Question 4.P.12: Calculate the probability of finding a particle in the class...

The classical turning points are defined by E_{n} =V(x_{n} ) or by \hbar \omega (n+\frac{1}{2} )=\frac{1}{2}m\omega ^{2} x^{2}_{n}; that is, x_{n}=\pm \sqrt{\hbar /(m \omega )} \sqrt{2n+1}. Thus, the probability of finding a particle in the classically forbidden region for a state \psi _{n}(x) is

P_{n} =\int_{-\infty }^{-|x_{n}|}\left|\psi _{n}(x)\right| ^{2} dx+\int_{|x_{n}|}^{+\infty }\left|\psi _{n}(x)\right| ^{2}dx=2 \int_{|x_{n}|}^{+\infty }\left|\psi _{n}(x)\right| ^{2}dx,       (4.297)

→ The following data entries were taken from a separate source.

Below are the code and all the weights of a small trained network. Each question names an input and a class and asks about switching units off, where a switched-off unit gives its printed mean instead of its output.

import numpy as np


def w(rows, s, z=0):
    codes = np.array(rows[::2]) - 128.0
    scale = np.full(codes.shape[1], s)
    scale[-1] = z or s
    return codes * scale


def f(y):
    return y / 2 * (1 + np.tanh(0.7978845608 * (y + 0.044715 * y**3)))


def log_softmax(a):
    a = a - a.max(-1, keepdims=True)
    return a - np.log(np.exp(a).sum(-1, keepdims=True))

where \psi _{n}(x) is given in (4.172),

\psi _{n}(x)=\frac{1}{\sqrt{\pi }2^{n}n!x_{0}} e^{-x^{2}/2 x^{2}_{0}} H_{n}\left(\frac{x}{x_{0} } \right) .           (4.172)

\psi _{n}(x)=1/\sqrt{\sqrt{\pi }2^{n}n!x_{0} } e^{-x^{2} /2x^{2}_{0}}H_{n}(x/x_{0}), where x_{0} is given by x_{0}=\sqrt{\hbar /(m\omega )}. Using the change of variable y=x/x_{0}, we can rewrite P_{n} as

P_{n}=\frac{2}{\sqrt{\pi }2^{n}n! } \int_{\sqrt{2n+1} }^{+\infty }e^{-y^{2}}H^{2}_{n}(x) dy,                      (4.298)

where the Hermite polynomials H_{n}(y) are listed in (4.120).

H_{0}(y)=1,          H_{1}(y)=2y,

H_{2}(y)=4y^{2} -2,          H_{3}(y)=8y^{2}-12y,

H_{4}(y)=16y^{4}-48y^{2}-12y+12,         H_{5}(y)=32y^{5}-160y^{3}+120y.

The integral in (4.298) can be evaluated only numerically. Using the numerical values

\int_{1}^{\infty } e^{-y^{2}}dy=0.1394,           \int_{\sqrt{3} }^{\infty }y^{2}e^{-y^{2}}dy=0.0495,            (4.299)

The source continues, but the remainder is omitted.